You can filter variables by scale in the Browse or Advanced Variable Search features of the Metadata Explorer. Please also visit the Scales and Concepts Documentation page to view specific documentation for that scale and wave within the User Guide including source information, variable list, modifications, and scoring (if applicable).
Publishing Your FFCWS Research
We request that users cite the substantial funding from the Eunice Kennedy Shriver National Institute of Child Health & Human Development in their publications with the following statement: “Research reported in this publication was supported by the Eunice Kennedy Shriver National Institute of Child Health and Human Development (NICHD) of the National Institutes of Health under award numbers R01HD036916, R01HD039135, and R01HD040421, as well as a consortium of private foundations. The content is solely the responsibility of the authors and does not necessarily represent the official views of the National Institutes of Health.”

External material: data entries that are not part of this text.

Every row belongs to one group in each of 4 separate groupings. Each group adds its own fixed numbers to the row, and there is some noise. The rows also spread widely along 16 directions, which tell nothing about the answers.
(in the rows, 128 means zero)
Known rows, each followed by its group in each grouping:
[124  99 157 145 122 124  94 139 147 126 134 143 145 104 166 140 127 108
 155 109 120 128 122 120 110 156 158 131 156 131 121 115 110 125 125 147
 137 144 111 110 122] : J_694 (3) bop Z
[143 128 123 124 136 131 113 117 137 135 118 133  98  93 124 127 125 148
 156 104 121 123 133 133 136 129 127  95 127 165 123 128 127  97 164 139
 110 153 121 136 142] : J_496 (0) zem M
[137 123 132 103 106 144 124 110 145 110 114 164  90  92 122 133 137 135
 153 176 126 123 139 133 120 152 142 118 133 102  71  83 185 122  93 141
 146 164 104  94 128] : J_950 (1) ravo M
[128  98 101 113 124 142 129  75 151 116 129 164  72 115  82 124 131 199
 139  81 159 110 136 111 128  90  93 122 157 133 145 101 109 123 121 115
  72 146 150 110 125] : J_634 (3) zem C
[129 148 129 132 102 131 111 152  76 139  90 106 149 129 138 138 117 123
 124 175  90 161 116 144 140 129 112  91 118 127 144 126 131 108 147 139
 170 140 111 156 149] : J_496 (2) zaba Z
[112 106 106 138 120 111  97 151 128 161 134 116 136 155 124 130 114 125
  81 110 161 137  87 133 114 126  96 110 153 112 125 163 136 135 114 113
 123 112 139 126 125] : J_614 (0) Lonel C
[132  84  79 167 134 176 100 121 125 108 132 106 146 137 132 136 113 130
 127 116 142 131 120  93 149 136 128  82 161 139 127 115  98 115 167 128
 115 147 128 102 132] : J_950 (1) zaba M
[135 140 128 134 135 127 148 133 112 120 143 171 149 101  98 154  92 130
 127  59 185 120 149 128 139 148 153 163 164 174 187 164 131 124 115 148
  46 120 173 163 148] : J_634 (2) Lonel Z
[148  97  93 155 127 165 159 111  86 112 103 113 119 137 100 131 133 142
 130 118 138 136 144 103 129  96 121 118 146 106 152  87 121 116 134 134
  93 132 145 154 136] : J_614 (0) sobe Z
[105 111 115 102 153 112 122 131 119 153 137  90 131 137  94  79 134 115
 131 118  84 145 125 171 123 115 121 126  93 171 129 145  97 135 111 117
 145 133  69 147 152] : J_694 (3) ravo C
[137 130 118 123 121 147 104 113 130 148 103 137  97 121 138 158 125 169
 112 165  99 141 147 149 131 126 102  95 129 122 112 116 134  89 143 141
 179 136 113 110 142] : J_634 (0) bop M
[109 100 135 105 134 110 124 139 135 152 118  98 108 116 123 101 145 127
 139 103 108 140 116 147  85 101 117 110 120 119 109 118 151 132  95 133
 133 146 113 150 117] : J_614 (3) sobe Z
[113 128 149  98 130  87  99 140 124 138 103 112 102 103 115  81 150 151
 137 117  79 112 104 176 127  99 100  83 122 160 141 125 112 116 162 122
 127 173 106 135 132] : J_634 (0) ravo M
[128 120 130 113 114 103 116 143 154 154 117 137 129 124 133 127 131 133
 129 119 141 132  97 128 123 133 111 111 136 149 117 153  93 117 129 108
 120 125 126 127 106] : J_496 (0) sobe Z
[116 147 118 124 107  87 157 137 131 117  75 122 105 110 108  67 143 117
 152 189  45 128  88 138 130 127 141 112 110 157  96 104 106 120  98 122
 118 173 100 138  86] : J_496 (1) sobe Z
[114 160 176  75  93  88 122 141 189 130 144 186 128 148 142 118 130 102
 134 206 108 107 101 127 133 180 157 182 107 159  84 124  88 160  79 100
 168 114  90  75  90] : J_694 (3) zaba C
[148 117 103 144 131 134 117 111  97 142 134 118 132 146 107 110 109 117
 135 112 127 156 109 106 144 138 126 120 104 134 141 129  94 137 164 126
 125 101 105 143 161] : J_950 (0) sobe C
[143 121 134 115 124  83  96 138  96 150  96 119 111 166 114 113 115 116
 105 136 107 159  61 110 136 146 107 114 128 119 155 120 108 141 175 139
 110 103 139 146 129] : J_614 (2) sobe C
[134 125 115 143 125 136 156 121 111 112 119 151 138 137 104 136 125 127
 121 142 113 123 146 142 146 141 147 155 152 145 154 109  80 116 113 138
 102 131 120 121 128] : J_496 (1) ravo M
[150 115 121 146 135 136 166 149 109 117 110 137 149 102 125 162 119  93
 135 126 165 134 165 128 131 164 160 138 156 137 123 145 160 101 112 165
  85 126 142 162 137] : J_694 (3) zaba M
[154 117 160  95 132  97 117 141 121 164 135 112 127 122 128 107 144  83
 146  87 180 135 110 142 140 128 115 105  88  97 124 162 168 138 168 122
 142 114 103 149 158] : J_614 (2) zem M
[132  97 100 178 125 163 140 112 144 118 125 153 119 108 141 173 105 137
 122 110 140 133 147  98 102 152 150 133 198 112 117 101 140 106 104 156
  97 136 147 108 113] : J_496 (2) sobe C
[130 112 123 171 112 168  72 113 115 126 135 121 120 129 157 140 117 171
 125 106 105 130 117 103 132 115 111  84 158  95 161  89 112 116 187 146
 156 149 145  97 149] : J_614 (1) zaba Z
[138  86 119 158 153 170 133 135 113 118 115  84 126 148 143 133 146 108
 104 131 126 108 154 129 139 114 136 104 156 112 141 103 130 107 168 141
 140 152 121 113 132] : J_614 (2) Lonel C
[138 145 129 103 108 118 136 118 152 141 119 175  81  91 137 165 139 178
 149 130 123 151 134 130 113 137 112 124 136 120 114 109 158 104 114 131
 115 132 155 140 119] : J_694 (1) ravo M
[137 115 156 107 108  91 144 170 144 111 118 153 147 118 148 141 149 109
 165 120 160 108  97  99 123 147 149 144 162 171 137 121  86 132 137  99
  57 135 153 148  82] : J_694 (0) zaba C
[132 123 120 117 134 148 126 122 168 137 129 162 117 120 122 158 119 151
 104 138 148 101 162 143 140 150 127 128 165 161 119 143 106  98 125 134
 128 134 130  85 123] : J_634 (0) zaba M
[103 103 117 115 113 102 135 143 163 145 117 142 137 114 125 131 137 139
 143 110 135 143 104 127 101 128 116 126 151 157 111 146  86 123  75 100
  97 131 125 143  84] : J_694 (3) sobe Z
[130 130 139 151  87 112 133 126  78 121 100 148 122 121 112 137 120 146
 124 129 111 131 119 146 124 122 123 137 158  91 169 108 133 129 122 149
 110 135 141 145 143] : J_694 (1) zem C
[120 110 118 144  97 141  87 125  89 132 120 149 147 155 125 171  91 137
 118 133 115 166  97 110 102 148 129 136 160 114 138  93  94 141 105 143
 126 102 125 127 137] : J_496 (0) sobe M
[130 164 113 139 109 135 147 130 160 138 146 160 137 104 135 133 115 136
 132 147 143 135 132 123 154 150 123 125 119 151 113 165 125 112 112 105
 147 129 122 124 125] : J_950 (2) ravo Z
[143  79 164 152 123 120 166 151 119 135 118 141 165 126 153 158 169  98
 144  97 146 109 159 137 115 134 154 163 181 125 163 109  54 115 133 125
  99 126 115 125 107] : J_694 (0) zaba C
[153 111 161  79 102 134 121 126 101 105 111 143 129 133 106 130 145 128
 141 133 192 113 141 129 147 108 110 123 123  97 149 109 143 134 147 124
 120 136 132 124 148] : J_496 (3) zaba Z
[165 119 141 110 137 123 157 121  90 131 105 130 121 109 110 125 158 131
 173  95 142 142 157 139 146 111 119 119 102 133 162 115 108 105 170 137
 100 128 115 180 157] : J_614 (3) zaba M
[142 149 118 150 138 171 159 126  97 109 140 107 129 108 134 127 120 119
 155 120 104 131 169 126 136 116 165 130  96 139 143 107 164 117 135 151
 134 145 128 165 158] : J_496 (1) Lonel Z
[122 117 110 139 103 128 135 134 132 117 104 139 107 116 130 134 125 131
 121 148 138 135  99  87 110 130 122 107 167  95 102  91 181 130  97 133
  98 155 168 122  96] : J_614 (2) zaba Z
[116 124 116 142 143 113  94 139 155 159 140 122 126 145 122 112 100 127
  83 114 119 114 108 148 127 153 122 123 152 158 133 174 102 121 139 136
 134 116 123 104 133] : J_614 (0) sobe C

New rows. What belongs after each?
[129  90  92 122 140 107 107 132 143 146 120 130 129 138  99 132 105 124
  95 108 177 144 105 131 129 147 108 117 158 145 115 174 124 116 112 130
  91 115 135 124 126] : J_496 (3) bop C
[135 108 112 138 129 150 139 130 119 127 135 128 127 154 148 168 128 136
 132 146 113 158 131  94 125 139 135 145 141 132 137  95  92 122 129 125
 123 103 136 143 118] : J_694 (3) ravo C
[152 149 145 103 100 154 117 123 143 116 145 148 119 135 154 150 130 148
 141 160 159 113 143 119 148 119 118 123 101 121 121 120 136 122 159 100
 176 124 118 112 140] : J_496 (0) bop C
[117 122 109 192  98 144 125 119 135 135 157 117 143 137 157 116 123 132
 127 112 120 123 110 109 132 103 115 109 130 100 127 129  93 133 139  97
 164 129 107 106 125] : J_496 (0) zem C
[123 117 137 116 128 125 155 125 141 154 148 143 140 116 129 140 130 106
 156 106 130 147 151 142 101 138 152 159 107 130 105 133 117 134  72 130
 141 106  87 144 129] : J_634 (3) sobe M
[ 98  82  88 146 105 120 102 122 130 132 121 152 132 126  98 130 112 154
 108 115 139 138  92 132 106 131 107 119 198 117 124 124 106 132  76 120
  90 144 129  99 114] : J_634 (1) ravo C
[120  99 118 142 119 145 105 125 112 118 100  97 113 143 132 115 127 121
 119 177  76 133 119 129 118 127 130 101 136 106 105  90 133 123 131 147
 166 148  97 111 131] : J_694 (3) sobe C
[146 116 115 153 111 120 113 106 127 135 114 151 115 118 139 123 134 139
 155 116 122 162  91  85 137 131 116 104 130 105 128  97 102 122 154 120
 123 134 125 124 123] : J_614 (2) bop Z
[118 123 122 142 111 131 145 122  77 151 132 115 136 127 110 130 118 133
 134 105 115 159 142 156 105 104 118 141 110 106 149 127 136 136  87 135
 147 115  99 172 160] : J_950 (3) zem C
[141 134 157 151 144 148 132  94 141 144 165 147 107  80 129 111 120 119
 167  67 103 112 175 142 120 136 173 152 112 136 135 113 135 124 134 166
 144 143  95 111 172] : J_496 (0) zem Z
[118  79 131 124 119 138  98 145  98 111 101 113 145 121 127 143 132 118
 137 124 125 130 125 148  93 118 137 109 170 125 120  90 133 124 106 140
 119 164 107 127 127] : J_496 (0) bop M
[120 124  93 162 106 130 121 126  87 115 115 152 135 136 114 158  83 141
 121 136 100 164 100  99 100 148 148 151 170 143 139  90 116 135  82 149
  86 122 148 148 122] : J_496 (0) bop C
[126  88 113 150 129 168  99 138 134 144 132 116 147 124 157 161 117 112
 128 135 130 143 133 106 110 154 143 108 160 128  97 111 125 118 120 141
 156 136 112 100 130] : J_950 (0) zaba Z
[132 145 120 156 121 160 146 108  97 128 151 129 157 133 105 102 115 111
 135 120 121 133 155 132 154 121 143 143  98 123 158 127 106 140 127 128
 160 124  88 125 173] : J_614 (2) zaba Z
[129 180 139 122 106  92 139 125 120  95 153 165 120  86 100  74  99 107
 185 118 116 119  94  96 132 153 174 156  88 173 125 117 160 170 116 127
  74 141 130 159 145] : J_694 (0) zaba C
[137 135 134 138 132 147 131 143 134 124 141 133 127 110 154 155 124 136
 142 131 112 120 154 130 126 145 149 135 145 162 137 125 123 106 146 136
 129 132 130 138 136] : J_694 (0) ravo C
[137 157 118  98 128 123 109 135 114 141 132 124 125 143 108 135  88 133
 115 146 129 152 123 137 145 152 120 127  95 164 139 173 139 123 141 137
 140  93 126 164 163] : J_694 (3) sobe C
[113 147 121 115 100 118 141 154 157 109  96 164  99 114 128 163 109 144
 110 190 120 101 112 120 111 160 141 132 180 165  87 116 163 113  70 135
  93 154 171 122  71] : J_950 (0) zem M
[123 180 140 117 116 110 138 162 154 160 151 130 129 116 158 136 111 117
 118 148 124 133 127 144 123 151 130 129 103 142 112 175 175 123 116 123
 168 117 127 146 129] : J_614 (2) zaba C
[142 150 171 127 113 132  99 104 151 151 140 172  96  98 148 132 129 158
 142 120 100 116 148 141 125 144 131 131 125 114 134 106 124 116 152 154
 175 139 115  88 153] : J_614 (0) zaba Z
[127 121 113 149 131 101 133 134  99 139 120 121 145 143  96 102 114 103
  95 111 143 132 115 153 149 133 119 132 128 133 151 171 107 127 126 134
 106 116 117 143 148] : J_496 (3) Lonel C
[165 106 144 127 153 120 109 149 115 159 134 117 138 145 156 167 123 115
 126  90 149 151 127 118 136 157 134 132 134 155 165 147  90 109 197 140
 117  89 140 154 144] : J_950 (0) bop C
[136 115 131 152 148 104 138 129 153 171 155 136 142 103 147 129 122 105
 158  55 128 154 133 131 110 157 151 145 122 155 128 169  84 114 126 139
 113 102  98 153 135] : J_496 (3) sobe C
[125 138 107 178  93 131 168 109 125 105 100 136 110 106 131 101 141 152
 147 156  84 123 132 124 135 100 119 108 128 109 120 101 104 106 121 118
 133 160 110 135 108] : J_496 (3) sobe C
[131 110 158  88 127 168  97 146 169 129 160 123 127 155 171 178 125 118
 102 146 177 106 155 123 117 137 131 127 135 105 101 120 171 133 133 134
 180 118 136  80 126] : J_496 (3) zaba M
[150  82 127 132 148 157 115 115 126 124 129  97 118 123 139 120 151 118
 147  98 145 129 148 114 143 112 122  86 118 109 127 108 134 115 190 138
 136 144 114 120 155] : J_694 (3) zaba M
[128 128 112 142 127 158 134 112 130 121 139 151 127 123 123 147 118 146
 133 130 113 129 153 131 131 134 139 139 144 152 130 105  96 114 115 132
 127 133 113 117 137] : J_496 (0) ravo M
[116 142 168 145 109 108 147 163 114 132  89 122 128 138 144 138 141 123
  86 176  73  89 143 185 129 127 133 137 162 124 152 123 114 107 127 150
 157 146 129 118 108] : J_694 (0) zem M
[129  89 124 139 116 105 163 171 109 135 120  86 165 152 142 118 156  78
 121 125 157 135 106 121 124 114 127 124 136  96 133 138 123 140 127 101
 110 119 131 151 104] : J_694 (1) zaba C
[126 163 138 119  95 118 147 126 114 119 111 167 118 120 115 153 112 166
 124 138 126 131 140 150 125 122 114 142 134 131 151 128 129 116 101 138
 114 122 149 156 127] : J_496 (3) sobe M
[106 109 108 151 137 159 107 133 117  92 142 122 142 126 102 127  87 121
 125 105 131 100 132 126 119 136 161 130 171 168 140 118 134 134 102 156
  87 156 135 125 139] : J_614 (3) zem M
[128  91  86 107 137 133 128 140 111 137  99  87 124 140  93 113 139 114
 131 141 134 139 115 143 134 113 112  89 122 141 105 135 133 114 117 116
 116 143 104 149 128] : J_614 (1) zem M
[108 131 136 130 122 108  84 145 132 141 129 129 135 105 132 119 110 115
 124 110 113 128 108 167 115 151 138 109 137 142 115 153 147 125 115 148
 137 151 108 120 141] : J_496 (1) Lonel M
[119 125 114 143 126 189 121 127 126  77 179  96 145 143 122 102 106 106
 112 140 156  85 151 123 154 112 151 120 118 110 128 118 181 155 140 124
 156 150 123  91 161] : J_694 (1) ravo M
[122  93 127 145 100 130 101 115 105 108 119 156 148 120 111 134 119 140
 142  96 154 130 110 117 127 130 117 117 168 120 150 106  89 136 127 132
  92 144 126 116 134] : J_950 (3) zaba M
[120 124 163  83 143 149  96 173 115 125 138  75 123 133 147 143 129 146
 114 110 127  92 161 178 103  96 125 108 143 143 171 125 182 119 165 148
 150 157 150 144 152] : J_614 (1) zaba C
[118 144 140 121  80 131 133 146 108 123 146 154 166 153 130 156 106 106
 131 158 151 131 110 119 125 143 141 162 121 127 122 126 115 160  80 103
 145 101 114 135 121] : J_950 (0) zem M
[110 133 125 159  85  91 116 152 101 143 117 133 154 101 128 114 113 111
 120 116 140 147  91 144 110 133 111 101 140  89 118 158 170 139 102 130
 126 135 126 146 141] : J_694 (0) zaba M
[153 122 168 131 110 157 122 157 102 128 125 112 127  97 189 190 137 137
 167 106 152 136 157 114 110 117 131 102 134  98 144 110 185 100 165 152
 147 135 155 179 142] : J_950 (3) zem Z
[155 130 120 137 117 174 149 133 102  85 131 141 137 111 117 148 118 123
 152 140 170  99 169 108 140 133 157 135 149 138 138 107 160 117 135 138
  97 146 141 143 151] : J_614 (0) zaba C
[165 103 113 131 145 158 150 110 105 132 112  98  96 151 113 120 137 102
 112 155 131 129 147 103 157 121 134 119 107  99 121 100 157 122 166 144
 139 119 131 123 149] : J_694 (0) zem Z
[106 186 106 146  97 150 116 120 130 104 157 150 140 119 117 112  72 136
 120 165 110 123 117 116 149 142 141 121 107 147 118 137 160 148 107 126
 156 141 120 111 149] : J_634 (2) zaba M
[154 129 125  99 136 138 110 118 111 121 150 119 109 140 128 122 130 132
 167 112 141 153 108  88 149 120 118 109  78 135 137 102 131 139 181 119
 120 110 128 162 155] : J_614 (3) ravo M
[143  92  67 184 134 145 126 144  74 108 117  76 145 160 121 125  90  85
  91 139 155 152  93  78 136 131 135 101 149 100 124 123 172 135 149 146
  93 118 158 150 139] : J_496 (0) bop C
[131 151 152 155  76 132 118 131 109 105 135 151 146  95 144 126 126 145
 164 109 145 105 124 135 145 109 118 104 126 113 154 133 130 124 159 113
 136 151 123 139 150] : J_694 (0) zem M
[122  90 129 148 150 133 143 138 134 155 125 119 147 158 138 147 138 105
  97 148  94 133 152 156 126 154 142 159 161 145 135 125  50 110 109 138
 153 111  88 103 115] : J_950 (3) ravo C
[140 113 116 139 118 155 120 119 125 107 129 110 111 127 133 113 138 141
 131 142 131 112 131 126 149 106 114  92 132 105 131 108 140 115 170 120
 144 156 121 108 140] : J_496 (1) ravo C
[143 149 154 108 144 126 164 150 135 129 121 130 112 108 129 118 142  87
 134 162 116  99 162 152 128 151 174 152 108 150 102 125 175 116 105 151
 137 144 115 137 128] : J_614 (0) Lonel Z
[125 132 132 118 113 136 138 130 101 118 151 124 144 170 127 127 127 128
 137 142 114 141 118 113 138 115 127 157 100 138 157  99  77 156 128 101
 141 103 112 146 133] : J_950 (3) ravo C
[128 149 156 109 116 127 130 126 135 145 160 124 100 157 159 137 136 153
 114 134 107 136 132 128 122 100 106 143  94 100 146 105 130 141 145 117
 177 103 134 129 133] : J_496 (3) ravo C
[113 108 146 138 120 132 100 159 134 127 152 123 159 156 148 161  97 117
  97 110 161 100 121 130 126 141 135 141 176 140 159 155 106 134 132 133
 125 114 144 114 123] : J_634 (3) zem C
[114 175 147 122  90 137 128 127 177  82 131 160  90  88 152 120 130 174
 161 164  91  72 131 129 139 121 144 112 133 159 115 100 148 117 132 117
 135 187 144 106  99] : J_694 (1) zem M
[148 147 138 107 130 158 162 129 153 123 145 127 112 142 139 141 134 114
 124 171 138 100 168 135 157 137 150 142  97 134 111 128 147 120 136 122
 169 124 118 110 126] : J_950 (1) zem M
[146  88 113 158 101 183 138 105  83 107 112 130 141 146 138 163 152 147
 148 132 131 144 150  97 134  97 116 113 146  88 151  57  82 121 153 116
 135 131 118 124 138] : J_694 (0) zaba M
[158 127  92 116 151 152 169 119 115 117 115 126  96 153  89 142 122 141
 119 145 137 117 151 105 152 127 138 149 135 175 148 111 111 109 140 129
  75 115 156 154 127] : J_614 (0) zem C
[151 147 154  62 132 149 121 121 154 131 145 139  86 123 148 159 131 134
 168 148 130 131 149 114 127 138 145 130  78 151  95 102 165 121 139 134
 158 121 119 139 136] : J_496 (3) zem M
[119 101  96 117 160 164 111 107 141 142 181 108 136 170 101 116 110 119
 106 106 129 138 137 130 140 133 136 144 109 150 132 133  97 153 124 118
 148 102  98  95 159] : J_694 (1) ravo M
[130 134 122 136 103 122 144 105 166 129 110 180 103 113 119 132 122 139
 104 174 129 121 139 135 133 150 127 145 146 106  89 127 135 111  73 140
 147 139 122  77 106] : J_496 (3) bop Z
[137  93 130 134 138 181 110 117  98 103 152 102 149 174 106 126 118 121
 111 110 162  89 162 137 158 105 130 134 139 127 179 122  91 135 166 130
 143 124 107 108 169] : J_614 (3) zem C
[129  97 152 125 126 110 164 132 103 126  89 107 110 130 107  98 162 126
 110 116 123 108 141 158 119  87 112 128 142  92 157 105 125 126 127 141
 112 149 134 138 115] : J_950 (3) sobe Z
[130 124 104 129  91 113 135 135  86 122 113 148 160 137 102 140 103 116
 131 140 163 171  98 112 126 133 119 140 126 114 129 137 129 140  75 121
 104 108 130 164 133] : J_496 (3) bop Z
[127 123 133 135 141 163 149 153  98 111 117  92 128 126 145 150 133 122
 120 156  98 122 174 154 120 117 144 121 135 133 136 101 162 105 128 156
 149 149 127 155 135] : J_950 (3) ravo M
[145  99 125 112 148 159 128 117 165 137 134 132  81 102 129 147 131 126
 132 127 147 104 170 139 109 148 154 127 152 115  86 116 198 105 110 160
 135 150 122  99 136] : J_614 (1) zem C
[101 118 101 134  90 124 150 126 128 121 110 145 136 140  99 116 134 138
  96 189 123 124 126 158 131 119 102 135 150 110 108 134 111 128  57 101
 147 138  98 104 111] : J_694 (3) ravo C
[140 118 127 111 153 129 165 158 157 136 136  83 117 148 164 126 150  92
 147 151  96 130 129 104 123 134 163 134 100 161 106 116 117 124 145 112
 131 117 125 153  92] : J_694 (1) sobe C
[119 115 117 162 109 164 138 134 161 111 107 131 124 117 154 154 137 144
 112 173 121  92 162 145 143 126 124  98 170 126 102 131 121  83 120 128
 161 164 118  91 105] : J_694 (3) zem M
[155 128 114 151 134 142 122 116 127  99  97 149 101 108 122 136 109 138
 124 169  99 109 147 124 156 165 159 120 163 151 129 109 133  90 161 171
 113 159 134 105 136] : J_634 (1) bop C
[175 105 134 104 150 111 176 111 165 151 139 191 120 127 108 157 136  92
 135 109 194 127 161 117 136 182 165 201 140 150 114 142  92 119 101 131
  79  85 120 112 119] : J_496 (0) bop C
[131  93 111 151 171 133 124 144 117 188 175  73 134 141 157 143 117  92
 115  56 133 182 122 113  91 132 132 124 107 107 121 137 164 143 137 145
 138  83 130 164 152] : J_950 (0) ravo M
[140 156 158 165  90  93 161 151 141 132 136 150 132 135 186 147 130 108
 112 155 134 129 111 109 130 140 134 152 126  78 124 134 139 129 128 125
 150 104 150 130  95] : J_496 (3) bop C
[136 142 142 133 120 187  88 107  73 130 175 101 144 159 130 131 113 149
 122  92 150 135 164 155 152  82  97 106  64  82 181 131 144 140 183 131
 213 107  97 139 220] : J_614 (3) Lonel M
[141 150 148  67 132  97 160 124 161 145 130 167  78 133 106 126 140 130
 115 135 147 116 123 121 123 135 133 170 107 144 114 117 153 142  95 121
  95 113 161 125 103] : J_496 (0) Lonel Z
[129 131 107 112 136 145 139 118 131 123 111 130  94 130 104 119 131 144
 120 183  82 119 148 147 135 130 133 129 129 166 109 100 117 107 114 129
 138 149 102 113 129] : J_496 (0) ravo C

Send an email to firstname.lastname@example.org with the authors and title of your working paper. Please attach a word or PDF document including either the full text of your paper or an abstract, whichever you would like to be posted.
Send an email to email@example.com with the title and a link to your publication online.
FFCWS data users are encouraged, but not required, to submit their publications to PubMed Central. If you have attended one of our Columbia University Summer Data Workshops, you are required to submit your publications to PubMed Central. Attendees of the 2012 Workshop should cite R25HD072818. Attendees of the 2013-2018 Workshops should cite R25HD074544.